Saturday, November 04, 2006

Advanced hide and seek

While Bridlington is congratulating itself on being the first town to set up a 'pillar of shame' containing the photographs of children issued with ASBOs, Marina Hyde has an interesting take on the situation:

John Reid is a glass-half-full sort of chap - water, of course - but even a pessimistic home secretary could not fail to be encouraged by one element of this week's Youth Justice Board study, which suggests that Asbos are widely perceived by teenagers as a badge of honour. "You are inviting little Johnny Smith to... run over the imaginary line, then run away from police," one police officer said of geographical exclusion zones. "You've actually invented a game for the kids to play."

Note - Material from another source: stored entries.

Below are the code and all the weights of a small trained network. Each question names an input and a target symbol and asks about switching units off, where a switched-off unit gives its printed mean instead of its output.

import numpy as np


def w(rows, s, z=0):
    codes = np.array(rows[::2]) - 128.0
    scale = np.full(codes.shape[1], s)
    scale[-1] = z or s
    return codes * scale


def f(y):
    return np.maximum(y, 0)


def softmax(a):
    e = np.exp(a - a.max(-1, keepdims=True))
    return e / e.sum(-1, keepdims=True)


def log_softmax(a):
    a = a - a.max(-1, keepdims=True)
    return a - np.log(np.exp(a).sum(-1, keepdims=True))


def net(x, mask):
    ids = ['αεζσφω'.index(c) for c in x.split()]
    T = len(ids)
    res = E[ids] + P[:T]
    u = 0
    for l in range(2):
        r = res
        for j in range(2):
            rows = slice(3 * j, 3 * j + 3)
            q, k, v = (r @ M[l][rows].T for M in (Q, K, V))
            z = softmax(np.where(np.tri(T) > 0, q @ k.T / 3**0.5, -1e9)) @ v
            o = O[l][rows]
            res = res + np.where(mask[u + j], z, o[:, -1]) @ o[:, :-1]
        u += 2
        y = f(res @ A[l][:, :-1].T + A[l][:, -1])
        res = res + np.where(mask[u : u + 12], y, B[l][:, -1]) @ B[l][:, :-1]
        u += 12
    return log_softmax(res[-1] @ U[:, :-1].T + U[:, -1])


Q, K, V, O, A, B = {}, {}, {}, {}, {}, {}
E = w([
[130,146,96],'α',
[171,176,80],'ε',
[88,151,146],'ζ',
[146,118,84],'σ',
[127,102,76],'φ',
[67,250,224],'ω',
],0.016)
P = w([
[188,150,108],'0',
[137,134,158],'1',
[125,255,97],'2',
[100,58,115],'3',
[152,123,192],'4',
[117,234,89],'5',
[89,62,201],'6',
[158,126,196],'7',
[123,232,81],'8',
[79,54,150],'9',
[164,126,200],'10',
[123,236,83],'11',
],0.0093)
Q[0] = w([
[134,118,226],'0.h1',
[121,172,146],'0.h1',
[150,124,171],'0.h1',
[94,45,192],'0.h2',
[58,56,250],'0.h2',
[153,67,147],'0.h2',
],0.013)
K[0] = w([
[165,53,119],'0.h1',
[159,146,109],'0.h1',
[135,94,93],'0.h1',
[7,123,151],'0.h2',
[53,109,201],'0.h2',
[86,111,143],'0.h2',
],0.014)
V[0] = w([
[137,224,45],'0.h1',
[120,29,16],'0.h1',
[183,101,108],'0.h1',
[38,90,138],'0.h2',
[254,195,157],'0.h2',
[6,217,199],'0.h2',
],0.0072)
O[0] = w([
[132,202,140,255],'0.h1',
[146,88,68,23],'0.h1',
[179,86,156,109],'0.h1',
[85,92,47,42],'0.h2',
[163,195,198,252],'0.h2',
[3,221,108,163],'0.h2',
],0.008,0.0062)
A[0] = w([
[152,99,85,106],'0.n1',
[161,79,110,98],'0.n2',
[126,130,161,95],'0.n3',
[163,159,187,127],'0.n4',
[74,127,178,101],'0.n5',
[205,6,110,149],'0.n6',
[166,171,169,117],'0.n7',
[161,83,46,71],'0.n8',
[81,169,125,129],'0.n9',
[72,158,107,109],'0.n10',
[80,116,84,76],'0.n11',
[169,100,84,1],'0.n12',
],0.012,0.0034)
B[0] = w([
[126,114,163,130],'0.n1',
[166,67,187,130],'0.n2',
[168,120,118,153],'0.n3',
[144,163,163,243],'0.n4',
[91,157,100,179],'0.n5',
[73,65,210,135],'0.n6',
[121,147,149,248],'0.n7',
[84,13,138,130],'0.n8',
[117,181,49,209],'0.n9',
[88,165,97,184],'0.n10',
[79,3,149,140],'0.n11',
[132,18,180,129],'0.n12',
],0.0072,0.015)
Q[1] = w([
[134,63,155],'1.h1',
[138,189,106],'1.h1',
[171,166,224],'1.h1',
[41,156,109],'1.h2',
[167,111,97],'1.h2',
[120,1,129],'1.h2',
],0.0082)
K[1] = w([
[65,209,2],'1.h1',
[184,76,137],'1.h1',
[236,196,218],'1.h1',
[76,222,83],'1.h2',
[125,157,132],'1.h2',
[133,92,45],'1.h2',
],0.0077)
V[1] = w([
[43,2,202],'1.h1',
[112,143,96],'1.h1',
[177,142,199],'1.h1',
[40,163,133],'1.h2',
[108,112,102],'1.h2',
[156,120,52],'1.h2',
],0.0085)
O[1] = w([
[252,218,110,2],'1.h1',
[230,12,154,101],'1.h1',
[59,156,194,248],'1.h1',
[187,88,40,250],'1.h2',
[74,182,109,81],'1.h2',
[112,226,121,55],'1.h2',
],0.005,0.016)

This seems a genuine achievement - Mr Reid's department has sent out self-congratulatory press releases for less - given that one timeworn cry is that these youngsters are disaffected because they have nothing to do. Conventional wisdom requires us to see them as loitering in some kind of civic no man's land - too old to be diverted by rusting playgrounds, and too young to drink in pubs (you do have to admire the far-flung horizons of our social ambition).

Happily, such ennui appears to have been addressed by this exciting variant on British bulldog.

Meanwhile Jonathan Calder give short shrift to Polly Toynbee's idea that the answer to 'antisocial' behaviour is to keep poor children at school for ten hours a day.